Crimplene is a texturised continuous fibre launched in 1959, produced by modifying Terylene. The patent was taken out by Mario Nava of Chesline and Crepes Ltd of Macclesfield, and sold to ICI Fibres. ICI licensed the product to various throwsters. The largest producer by far was William Tatton of Leek, and the Golbourne factory was at one time capable of taking the entire output of ICI's Wilton production of Terylene.
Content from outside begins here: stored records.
Points on a hilly landscape, in no order, each with its height.
A ball rolls from a point to the lowest of its 2 nearest points, and stops where none of them is lower. Distance is the straight distance between rows; heights are no part of it.
j978: [ 16 -18 -28  14  10  -9  20  36 -46   3  12  42  -1  31 -14   3  -5   1
  29  14 -31  30  39  25  31 -18 -13  17  -6  22]  h=52.5
j661: [-11  32 -19  25  20   2  -2  -2  -4 -23 -19  19  14  68   3  31  10   0
  57  19  13  15  38  -5  10  -9 -39 -15  -4 -28]  h=78.6
j36: [ -2  13  10  18  25  11  10  25 -17 -14 -32  59   3   3 -25 -29  19 -16
  44  14 -12  -8  30  -7  31 -20  -3   6 -43  29]  h=63.5
j70: [-17   8  16   3  20  49  -3 -24  15 -17   4 -16  -9  15 -27 -19  26 -24
  47   7  28  -9  13  -6 -16 -13 -41 -28  33 -21]  h=44.5
j251: [-36 -23  29  48  27  -5  21  -6   6 -34 -65 -11  18  17 -15 -31 -12  13
  22  27   2   4  -7   1   9  20   9  -9 -25 -12]  h=64.6
j268: [ 27  -1  15 -32  -8  -1 -19 -32   9  31  19 -20 -31 -34 -15  10   3 -21
 -28 -46   9  -1 -58  -8 -34  23  -2   9  25   9]  h=52.6
j403: [  8  18 -48  38  21  -5   1  20 -38 -10  -5  49  16   6  -7  13   2  12
  31  28 -13  17  36   8  39 -18   6   1 -32  24]  h=47.5
j334: [-22  21 -19   6 -22  -1  -4 -15  10  -5  35 -19  26  -8  33  35 -11  24
 -43  12  26 -26  28   7  17 -15  25  18  23 -34]  h=70.5
j61: [  0  54  22  18 -31   6  13 -18 -18   0  47 -21  16  -2  41   1  26  31
  -6  28  -1  13  32  25  15  -6  -9 -17  42 -27]  h=55.3
j735: [ -3  20 -21  -7  23  35 -17 -43 -26   4  14 -24  -8 -15 -25  21 -18  -2
  29  18  -5  12 -26  -3   8  24  22  16  17  38]  h=89.9
j810: [ 39  16 -47  31  15  -5 -20 -34 -29  27  18 -13  15 -53  19  13   8  10
  18  11 -22  31   3  -3   7 -24  43 -28 -11  37]  h=76.9
j679: [-34   4   6 -25 -24 -18   4  33  -5 -15  36 -29  19  26  10  19  -1  16
 -17  13 -23  23  -5  38   4  26 -13  -6  31 -15]  h=57.0
j590: [ 34 -24 -57  12   6 -14 -27  -8  12  11 -22  20   6 -36  22  34  -2 -16
   9 -10  20   9  39 -18 -11 -35  24 -26 -22  -1]  h=60.6
j478: [-10 -12 -25 -37  -6  -6 -19  -9 -16  14   1 -14 -15   8   3  44 -20  -6
   3  -6  -6  24 -11   2   1  23   7  26  14  33]  h=86.7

Although it was highly profitable in the 1960s, the market collapsed in the 1970s, with ICI taking control of Tattons and Qualitex to form Intex Yarns. Production was dramatically reduced, and ICI sold Intex at a later stage with it closing completely some time later.

History
Astronlon-C, a polyamide yarn, and Astralene-C, a polyester yarn,  were irritating to the skin when made into clothing. Companies had been trying for some time to find an artificial yarn alternative.

By boiling them for various periods in a domestic pressure cooker at home, Dennis Hibbert, chief textile engineer at Cheslene and Crepes Sutton Mills, Macclesfield, believed he had found the answer. Along with the chief engineer at Scraggs Ltd, Macclesfield, they designed a machine to replicate his findings.

The name "Crimplene" was chosen for two reasons. The first was that ICI had their headquarters in Harrogate; specifically nearby Crimple Valley. The word "crimp" also means to fold and intertwine. After successful trials, Dennis's wife Margaret had the first Crimplene dress, and the patent rights were sold to ICI. In 1960 an article appeared in the industries journal The Hosiery Times that caused a sensation, and Crimplene clothing was launched at high society fashion shows in London, Paris, New York and Milan.

The fabric enjoyed popularity upon its introduction in the 1960s in response to its convenient 'wash-and-wear' properties. Crimplene was often used to make the typical A-line dress of 1960s fashion. It was also popular amongst men in British mod culture for use in garish button-down shirts.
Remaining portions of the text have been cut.